窓の外を見やり、ベッドから出て、立ち上がった。
「問題。できるだけ直しといた。やりなおしとけ」
テーブルに無造作に投げ捨てた問題用紙と赤ペンを見やり、彼はあたしにそう言った。
「…うん」
あたしはそれを鞄にしまいこみ、蓋を閉めた。
「今日はもう帰れ」
リュウくんは、あたしを見る事なく、窓の外に視線をやりながらそう小さな声で、少し面倒くさそうに言った。
「わかった…」
あたしはそれだけ言うと、病室を後にした。
やはり、触れては欲しくなかった部分だったのだろう。
リュウくんが言うのだから、間違いは無いのかも知れない。
でも、やっぱり、真実が知りたい。
決して彼を疑っているわけではないけれど、あたしは、それが彼の優しさのような気がしてならなかったのだ。

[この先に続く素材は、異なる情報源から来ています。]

Below are the code and all the weights of a small trained network. Each question names an input and a class and asks about switching units off, where a switched-off unit gives its printed mean instead of its output.

import numpy as np


def w(rows, s, z=0):
    codes = np.array(rows[::2]) - 128.0
    scale = np.full(codes.shape[1], s)
    scale[-1] = z or s
    return codes * scale


def norm(h):
    return h / np.sqrt((h * h).mean(-1, keepdims=True) + 1e-5)


def f(y):
    return y / 2 * (1 + np.tanh(0.7978845608 * (y + 0.044715 * y**3)))


def log_softmax(a):
    a = a - a.max(-1, keepdims=True)
    return a - np.log(np.exp(a).sum(-1, keepdims=True))


def net(x, mask):
    res = np.array(x, float).reshape(1, 3) / 4 @ E
    u = 0
    for l in range(4):
        y = f(norm(res) @ A[l][:, :-1].T + A[l][:, -1])
        res = res + np.where(mask[u : u + 8], y, B[l][:, -1]) @ B[l][:, :-1]
        u += 8
    return log_softmax(norm(res)[-1] @ U[:, :-1].T + U[:, -1])


A, B = {}, {}
E = w([
[225,92,198,145,240,127,103,32,125,95,124],'x0',
[146,178,138,255,104,100,200,119,187,120,95],'x1',
[255,97,172,201,55,152,148,216,145,140,217],'x2',
],0.0068)
A[0] = w([
[99,48,128,142,126,104,127,134,166,120,154,8],'0.n0',
[227,169,181,125,213,72,68,157,79,42,72,29],'0.n1',
[47,156,57,167,88,140,55,148,123,253,120,179],'0.n2',
[51,104,113,204,100,63,210,144,143,124,169,161],'0.n3',
[96,200,152,62,196,172,193,161,59,117,85,52],'0.n4',
[212,41,128,150,108,97,134,200,174,115,152,226],'0.n5',
[95,125,107,158,161,193,64,4,221,75,115,229],'0.n6',
[128,38,118,22,112,104,50,155,153,134,129,124],'0.n7',
],0.0045,0.0013)
B[0] = w([
[109,153,103,142,114,118,75,150,136,150,84,111],'0.n0',
[77,150,141,165,142,147,111,93,91,133,202,220],'0.n1',
[42,64,154,169,156,200,93,136,97,96,93,217],'0.n2',
[118,182,253,80,128,132,91,76,145,144,190,190],'0.n3',
[214,130,167,121,129,115,165,229,112,85,105,155],'0.n4',
[58,95,160,66,206,117,155,124,168,141,78,254],'0.n5',
[81,123,193,119,126,159,191,114,144,184,135,245],'0.n6',
[130,152,114,235,157,65,86,84,173,242,104,212],'0.n7',
],0.0063,0.0035)
A[1] = w([
[110,220,29,5,146,125,120,60,159,31,26,58],'1.n0',
[177,120,147,121,90,165,169,224,142,79,235,79],'1.n1',
[177,51,111,200,151,77,149,71,79,57,201,99],'1.n2',
[120,106,80,121,47,150,202,239,107,64,177,94],'1.n3',
[214,106,4,21,101,189,22,111,91,157,158,10],'1.n4',
[162,95,90,74,206,128,169,134,133,102,102,4],'1.n5',
[43,147,134,59,158,52,172,41,183,202,195,72],'1.n6',
[255,92,114,92,106,171,148,205,151,141,142,47],'1.n7',
],0.005,0.0014)
B[1] = w([
[133,65,106,126,103,41,228,85,97,46,107,183],'1.n0',
[106,130,72,126,215,85,144,128,94,80,112,191],'1.n1',
[59,142,79,138,86,228,85,121,78,183,97,185],'1.n2',
[71,68,50,116,82,229,111,29,62,155,104,172],'1.n3',
[254,194,110,77,9,19,115,113,115,151,111,164],'1.n4',
[111,140,128,174,43,156,139,104,90,163,81,125],'1.n5',
[121,69,93,122,106,136,134,222,96,101,106,254],'1.n6',
[99,58,23,161,192,78,198,67,50,39,153,170],'1.n7',
],0.0065,0.0037)
A[2] = w([
[121,126,111,152,83,176,156,199,69,176,123,19],'2.n0',
[156,104,125,2,96,111,71,130,128,157,141,56],'2.n1',
[86,157,98,96,40,113,148,167,138,172,135,3],'2.n2',
[182,134,87,98,124,59,92,123,81,166,107,203],'2.n3',
[117,131,178,89,124,157,148,228,159,115,152,16],'2.n4',
[154,73,82,179,137,104,149,153,127,145,254,129],'2.n5',
[119,228,125,179,99,119,193,93,251,104,120,97],'2.n6',
[200,190,146,146,167,103,71,150,172,110,88,49],'2.n7',
],0.0063,0.0015)
B[2] = w([
[152,195,117,104,185,114,67,187,161,25,81,173],'2.n0',
[145,169,211,248,26,73,138,150,24,180,191,212],'2.n1',
[177,187,57,105,144,249,83,33,114,161,244,195],'2.n2',
[78,129,223,145,149,113,163,224,192,163,118,209],'2.n3',
[97,109,162,143,233,125,104,118,179,158,85,137],'2.n4',
[91,28,134,65,124,119,197,170,164,148,50,244],'2.n5',
[124,103,95,144,80,9,52,242,2,213,146,253],'2.n6',
[92,178,158,68,173,168,122,129,99,95,178,117],'2.n7',
],0.0069,0.0028)
A[3] = w([
[144,133,127,90,128,114,85,124,126,209,111,52],'3.n0',
[178,130,148,156,172,173,120,36,118,126,145,92],'3.n1',
[160,123,167,151,154,152,120,34,96,154,147,94],'3.n2',
[176,64,112,118,116,136,209,147,130,108,157,177],'3.n3',
[133,79,208,167,205,152,65,140,176,136,69,54],'3.n4',
[85,116,115,150,126,63,61,93,143,84,116,244],'3.n5',
[163,160,108,152,120,2,73,163,64,166,176,5],'3.n6',
[77,201,55,102,81,175,82,119,153,14,197,56],'3.n7',
],0.0077,0.0015)
B[3] = w([
[117,154,111,212,165,100,187,148,146,81,113,157],'3.n0',
[121,113,113,138,76,146,17,115,134,130,188,189],'3.n1',
[68,134,24,101,84,158,51,175,135,156,220,202],'3.n2',
[39,149,111,73,167,73,146,93,54,106,47,189],'3.n3',
[189,229,113,121,98,155,165,150,185,69,92,238],'3.n4',
[255,98,158,131,166,141,167,209,160,156,128,170],'3.n5',
[153,183,231,207,89,100,144,102,120,230,154,253],'3.n6',
[195,138,116,139,146,138,55,62,144,118,216,202],'3.n7',
],0.008,0.0053)
U = w([
[121,154,235,195,91,81,129,163,77,229,143,166],'0',
[102,137,76,110,129,234,3,91,116,86,207,139],'1',
[77,41,129,55,171,94,212,124,71,71,40,173],'2',
[187,208,179,130,145,163,182,169,215,57,79,97],'3',
[186,79,173,112,85,148,161,93,155,89,137,2],'4',
],0.011,0.005)

Each question gives the input, the list of numbers given to net, and the class t.
The units are the neurons (one row each of A and B). Each row of codes is followed by its name. A weight is (code - 128) times the scale printed after its matrix; where a second scale follows, it is the last column's (A, B and U).
mask holds one flag per neuron, layer by layer. A switched-off neuron (its flag False) gives its mean, the last column of its row in B, instead of its output. The means were averaged over made-up inputs and are rounded, as every weight is.
A unit's drop is (log p(t) with every unit on - log p(t) with that unit switched off) / (log p(t) with every unit on - log p(t) with every unit switched off).
unit that matters most: the unit with the biggest drop
top k neurons: the k neurons with the biggest drops, biggest first
k most important neurons of layer l: the k neurons of layer l with the biggest drops, biggest first
drop of u: that unit's drop, to one decimal
input [-6,-1,7], class 2: unit that matters most => 1.n7
input [-6,-5,5], class 1: 2 most important neurons of layer 2 => (2.n2 2.n6)
input [4,1,-4], class 1: top 2 neurons => (2.n5 0.n5)
input [-5,0,6], class 2: top 2 neurons => (1.n7 1.n1)
input [0,-1,-3], class 3: top 3 neurons => (0.n6 0.n4 1.n7)
input [0,3,-4], class 2: top 3 neurons => (1.n6 1.n0 0.n7)
input [6,1,8], class 2: top 2 neurons => (2.n5 1.n7)
input [3,-3,1], class 3: top 2 neurons => (0.n7 1.n6)
input [-4,2,1], class 1: top 3 neurons => (0.n7 2.n2 1.n3)
input [7,-8,5], class 0: top 2 neurons => (1.n4 2.n1)
input [-6,-4,0], class 1: top 3 neurons => (0.n2 2.n2 2.n6)
input [-5,0,-5], class 1: 2 most important neurons of layer 0 => (0.n5 0.n2)
input [4,-5,-5], class 0: 2 most important neurons of layer 2 => (2.n1 2.n5)
input [5,3,8], class 2: unit that matters most => 2.n5
input [6,5,3], class 1: 2 most important neurons of layer 0 => (0.n7 0.n1)
input [-2,6,8], class 2: drop of 1.n7 => 0.3
input [-5,-8,-7], class 0: drop of 0.n5 => 0.2
input [5,-8,-5], class 0: drop of 2.n1 => 0.1
input [-3,-7,-1], class 0: drop of 1.n7 => 0.0
input [0,-5,-1], class 0: top neuron => (2.n1)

あんな形相のリュウくんを、自分にそれを向けられた事が、あたしは初めてだった。
少し怖かった。
でも、それよりも、彼が辛そうな表情を一瞬だけ見せたのを、あたしは見逃さなかった。
なんだかわからないけれど、気づいたら、あたしは涙ぐんでいた。
空を見上げてみた。
悲し気なくらいにきれいな夕焼けが、そこには広がっていた。
帰ってから、携帯をそっと開いてみた。
メッセージは来ていたが、あたしは開けなかった。
明日にしよう。
この気持ちに整理がつくまで、このままにしておこう。
あたしはそう決め、その日は、携帯を開く事をしなかった。
その替わり、問題を開いた。
そこには、赤い字でびっしりと書かれた添削内容がずらっとあった。
細かいところまで、すごくよく見てくれている。
図も時々あったりして、見ていてとても分かりやすかった。
それを見ていても、涙がなぜか、出てきてしまった。
あたしは、彼の心を、踏みにじってしまったのだろうか。
あたしは、彼の優しさを、受け入れる事はできなかったのだろうか。
今思うと、後悔ばかりが押し寄せてくる。
でも、彼を支えるには、真実を知らなければ。
そんな、つまらない考えに支配されていただけなのだろうか。
何が正しくて、何が真実で、何が優しさで、何ができるのか。
あたしには、わからなくなってき始めていた。
涙で滲んで霞んで見える問題用紙を、あたしは、何度も何度も見返した。
それが、あたしが、今日直面した、現実だった。